Había llegado al final de la calle y no había rastro de él. Se desplomó en el suelo llorando desconsoladamente hasta que sintió como le acariciaban cabeza. Se giró esperanzada pero solo eran Harry y Ron.
· Vamos adentro Hermione- Harry la levantó del suelo y los tres se dirigieron hacia el interior de la casa mientras la lluvia comenzaba a caer con mayor intensidad, encapotando el cielo aún más si cabía en un gris oscuro.

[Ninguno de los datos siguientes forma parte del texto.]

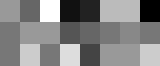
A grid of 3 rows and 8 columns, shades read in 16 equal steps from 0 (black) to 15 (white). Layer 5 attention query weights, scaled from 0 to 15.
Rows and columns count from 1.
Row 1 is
9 6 15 1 2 11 11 0
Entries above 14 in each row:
1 0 0
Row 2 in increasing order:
5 6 7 7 7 8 9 9
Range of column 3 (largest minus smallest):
8
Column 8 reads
0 7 12
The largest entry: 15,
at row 1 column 3
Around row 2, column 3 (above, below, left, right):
15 7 9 5
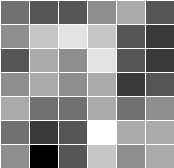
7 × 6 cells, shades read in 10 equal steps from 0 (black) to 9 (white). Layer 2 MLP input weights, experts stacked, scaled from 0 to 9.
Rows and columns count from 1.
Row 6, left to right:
4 2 3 9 6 6
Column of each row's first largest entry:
5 3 4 2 1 4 4
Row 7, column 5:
5
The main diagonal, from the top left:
4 7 5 6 4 6
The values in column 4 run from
5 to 9
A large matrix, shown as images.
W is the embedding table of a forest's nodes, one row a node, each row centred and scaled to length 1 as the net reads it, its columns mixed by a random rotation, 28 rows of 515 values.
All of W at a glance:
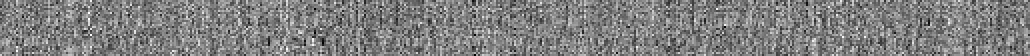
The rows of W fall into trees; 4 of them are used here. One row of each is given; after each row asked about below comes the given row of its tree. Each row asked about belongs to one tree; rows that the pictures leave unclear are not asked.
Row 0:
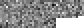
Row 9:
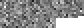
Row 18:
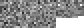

Del mismo modo que Draco desapareció hacia unos veinte minutos, volvió a aparecerse en el jardín del refugio. Se apartó el pelo de la cara y sorbió la nariz congestionada por la lluvia y las lágrimas que había derramado sin ser consciente. Lanzó un grito desgarrador, liberando toda la rabia y tensión que tenía acumulada, liberando lo que sintió al verla de nuevo y como ella se había quedado paralizada ante él sin desmentirle nada.
La puerta de la casa se abrió y su madre corrió a abrazarle.
· Estoy listo madre, podemos irnos cuando quieras, a mí no me retiene nada en Inglaterra- Draco escupió las palabras como si así pudiese borrar lo vivido con Hermione pero en el fondo sabía que se sentía traicionado, que a pesar de la rabia que había sentido, las rodillas le temblaban al haberla visto de nuevo y por Merlín…su corazón se había parado al escucharla gritar su nombre bajo la lluvia. Pero él era Draco Malfoy; nadie lo humillaba de esa manera y jamás le perdonaría haberlo abandonado por ese gorila de Krum después de haber arriesgado su vida por ella. Jamás volvería a dejar que nadie atravesase sus muros, ni si quiera Hermione Granger.